Pakistan’s former ISI chief Lt Gen (retd) Asad Durrani has said that “India is no longer a big threat to Pakistan”, as it has got itself entangled in a mess created by the illegal annexation of the disputed Himalayan region of Jammu and Kashmir.
The hardline Hindu nationalist government of Prime Minister Narendra Modi revoked the special status of Indian Occupied Jammu and Kashmir (IIOJK) in August 2019 and the region remains under siege since then. “After what India did to Kashmir (IIOJK), there is no threat to us on the eastern border. We should not lower our guard against a Balakot like misadventure though, but they (Indian) are so caught up in their own mess that they have little time to care about Pakistan,” Durrani told BBC Urdu in an interview.
Indian warplanes carried out a botched airstrike in the Balokot area of Khyber Pakhtunkhwa (KPK) in the dead of night in February 2019. The Pakistan Air Force (PAF) retaliated in broad daylight by carrying out precision strikes deep inside IIOJK and then shot down two Indian jets that chased them into Azad Kashmir. “India has not always been the biggest threat to us,” added Durrani, who had ruffled some feathers in 2018 by co-authoring a book, Spy Chronicles: RAW, ISI and the Illusion of Peace with Indian RAW’s former chief AS Dulat which stirred up a controversy that haunts him till this day.
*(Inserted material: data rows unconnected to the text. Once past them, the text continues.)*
Rows are points. Examples show where two turns around zero, p and q, send a point. Where does a point land after both, in the order given? Backwards means that the second turn is done in reverse. Each puzzle has new turns, and all numbers are rounded.

Turn p:
[-18 -47] => [ 20 -46]
[-8 17] => [-18   7]
[26 30] => [-2 40]
Turn q:
[-1 40] => [ 37 -15]
[ 28 -19] => [-29 -18]
[-30 -44] => [-29  45]
[ 3 23] => [ 20 -12]
Where do these land?
p, then q: [24 31] => [ 38 -11]
p, then q: [-44   7] => [-9 44]
p, then q: [ 22 -12] => [ -3 -25]
q, then p: [-25  19] => [ 9 30]
q, then p: [ 23 -45] => [-34 -37]

Turn p:
[ 16 -28  22  30] => [-12  -4   3  48]
[ 18  25 -52 -28] => [ 34  42   6 -39]
[ 38 -23  38 -11] => [-46  22  15  27]
[-14 -10  13   3] => [ -9 -19   4   5]
[-36 -23  14  12] => [ -3 -44  10  11]
[-21  58 -35  -6] => [ 35   3 -36 -50]
Turn q:
[-14 -14   3  20] => [-12  -5  -9 -24]
[ -3 -12 -26  39] => [-41 -22   0 -13]
[ 22  24  61 -28] => [58 32 34 -6]
[ 12 -40  -8 -36] => [ 32 -34 -26  15]
[ 29   9 -32  27] => [-33 -24  28  16]
[-46  32   3 -22] => [ -3  53 -27  11]
Where do these land?
p, then q backwards: [17 20 22  4] => [-29   5 -17   0]
q, then p: [ 31  19 -17  62] => [-43 -60   7  -5]
q, then p backwards: [ -9 -36 -21  -7] => [-25  20  18  22]
q, then p: [ -2  31  -8 -51] => [ 24  17 -46  26]
q, then p: [-12 -52  -6 -27] => [35 28 39 12]
p, then q backwards: [-25  18  31  21] => [-10 -35 -32   0]

Turn p:
[ 31  -6   3 -50  24 -18 -31 -13] => [ -7  11  20 -55 -21  -9 -21 -31]
[-33  27 -16 -42 -26   2 -26  24] => [-25  42  -1  -1  39   5 -43  -1]
[ 27  20  15   7  42  24   5 -27] => [ 12 -11  34   5 -19  10  29 -42]
[ 42 -17  18 -19   7 -10  23  18] => [  0 -18 -19 -46  -7  20  20 -10]
[-29  10 -11  20   3 -10 -32  -9] => [  7  20   7  31 -14 -16 -26   7]
[ 29 -22  42  -4   9 -25  10  34] => [ 27 -18 -39 -39 -14  26   1  -9]
[ 51  18 -35   4 -11  13  19  26] => [-43  17 -25  -7  -4  10  49 -13]
[-32 -20   4   4 -28  19 -27 -14] => [ 15   0   1  16  29 -41 -21  10]
[-17  30 -10  35 -26   2  31 -43] => [-30 -37  15  58   1  -1   6  12]
[-68 -38 -12  45   6   2  28   5] => [41 -4  7 38  9 -1  7 76]
Turn q:
[ 24   9 -20  17 -21 -69 -18  -5] => [-25 -37  12  -2 -16 -65  17  -4]
[ -9  41  -5  -2  17  15 -10   9] => [  9  10  -1  11 -28  14  -6 -34]
[13  9 41  4  3 10  2 20] => [ 26  12  10  -9  26   2  10 -26]
[ 16 -15   8 -19  -1  57   9 -48] => [ 39  -5 -10  26   6  47  14  42]
[ 27 -44  -4  56   9  -4 -12  34] => [-40   1  62 -21  28   4  23   3]
[-76  32  -7  18  -6   2 -37  31] => [-32  27 -32 -49 -46  16  -2 -46]
[ 12 -32   1   2 -12  -4  22  -6] => [ 0 -6 10 -6 23 -7 -5 33]
[ -2 -10 -13   0  15 -16  39 -45] => [  6  19  -2  26 -11 -24  -9  49]
[  4 -32  20 -28  36  10   3   1] => [ -7  20 -12  30  43  17  -1   4]
[ 45  43 -13 -37  -3  13  25   3] => [ 46 -32  12  37  -7  -1 -35 -16]
[-55  -1  -7 -10 -36 -15 -22   6] => [-24  -7 -48 -43 -19  -3  -5  -4]
Where do these land?
q, then p: [ 21  33   6 -34   3  26   8   3] => [  1  -8  -5   3 -21 -39  30 -23]
p, then q: [  6  30  -7  15 -19 -36  28  -8] => [-23   7  -4 -43 -10  31  -2  16]
q, then p: [-28  24 -15 -14 -45 -12  36 -25] => [-37  30 -41 -33  -4 -24 -16   2]
q, then p: [ -2 -15   2 -21  34 -11 -10  31] => [ 18   8  35  31 -17  -5 -10   3]
p, then q: [-19 -30  66 -42 -40  31  -8 -20] => [-45   5  -6  74  42  -3  33   5]
p, then q: [ 18  -1  -1  12  75   3 -17   0] => [ 71 -32   2 -10   5 -14   5   9]
q, then p: [-30   3 -20 -12   0 -13 -32  11] => [-14   6  20  14  17 -22 -15  31]
q, then p: [ 21  -5  11  25 -23 -32 -14 -41] => [ -7 -24 -27 -25  -8  34   5  37]
q, then p: [ -6 -18   2  59  44  33 -11  20] => [ 15 -23  22  34  46  41  -7 -34]
q, then p: [-10 -25 -11  14 -43  24  -3  46] => [ 22  15  32 -43  39 -10 -16 -13]
q, then p: [ 29   3 -34  -3  13 -12  22 -17] => [ 27  -4 -43  14 -12  -7 -10   3]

Of late, his second book, Honour among Spies, brought him back into the spotlight by resurrecting the controversy set off by his first book. Elaborating on the internal challenges facing the country, Durrani said, “The country is facing three types of challenges: economy, political instability, and social cohesion.” “There are some areas like Balochistan where there is unrest among people who feel politically alienated and deprived. The economy is in bad shape, the government’s credibility is bad because people believe it has been brought into power by the military.” He believes Pakistan is facing inherent internal problems, including the most dangerous one. “If you ask me challenges from outside, I would say Iran, Saudi Arabia, and Turkey pose new challenges,” he added.
Durrani also told the BBC that the military’s interference in the country’s political affairs was a reality but detrimental to the country. He admitted in the Supreme Court in 2012 that he had distributed millions of rupees among politicians in 1990 on the instructions of the then army chief and late president Ghulam Ishaq Khan. The money had been distributed among politicians linked to the Islami Jamhoori Ittehad (IJI) to influence the outcome of the 1990 general elections. The IJI, an alliance of rightwing parties, was created to prevent the Pakistan Peoples Party (PPP) from coming to power. Durrani was director-general of the Military Intelligence in 1988 before his appointment as director-general Inter-Services Intelligence (ISI) in 1990. He has also served as Pakistan’s ambassador to Germany and Saudi Arabia.
“Whether it (military’s interference) should or should not be is a debate that has not led us anywhere thus far. Our experience tells us that whenever the military intervened the political parties ostracised staged a comeback,” Durrani said. “(Field Marshal) Ayub Khan was supposed to keep Zulfikar Ali Bhutto out, but he staged a comeback and got elected. After (Gen) Ziaul Haq, Bibi (Benazir Bhutto) came to power.” The same thing happened during the regime of Gen (retd), Pervez Musharraf. “The two parties which he thought should be kept out – PPP and PML-N – were elected to power. So, this (political) engineering is harmful (for the country),” he said.
The Pakistan Democratic Alliance (PDM), a conglomerate cobbled together by around a dozen opposition parties to challenge the incumbent political set-up, has repeatedly accused the military establishment of bolstering the “unpopular government” of Prime Minister Imran Khan. “Imran Khan’s biggest problem is the impression that he did not come to power by himself and that he came with a khaki burden. Some people don’t learn from history because they say we will create our own history,” Durrani added. The former ISI chief believes changing the status of Gilgit-Baltistan will be a blow to the Kashmir cause. “When I was looking after the affairs of Kashmir, a close friend of mine, Yusuf, explained to me that the day we made the mistake of changing Gilgit-Baltistan status, it would be a big blow to our Kashmir cause,” he said.
“You may give more rights to Gilgit Baltistan if you want to, but it should not be forcibly made a province of Pakistan.” He said the Balochistan problem could have been “better handled in three ways: politically, economically and socially. But we took it and made it a province and it is not being handled till date”. Durrani said he was also opposed to the merger of erstwhile Federally Administered Tribal Areas (Fata) with KPK as the “500-year-old system there is running better than ours in some respects”.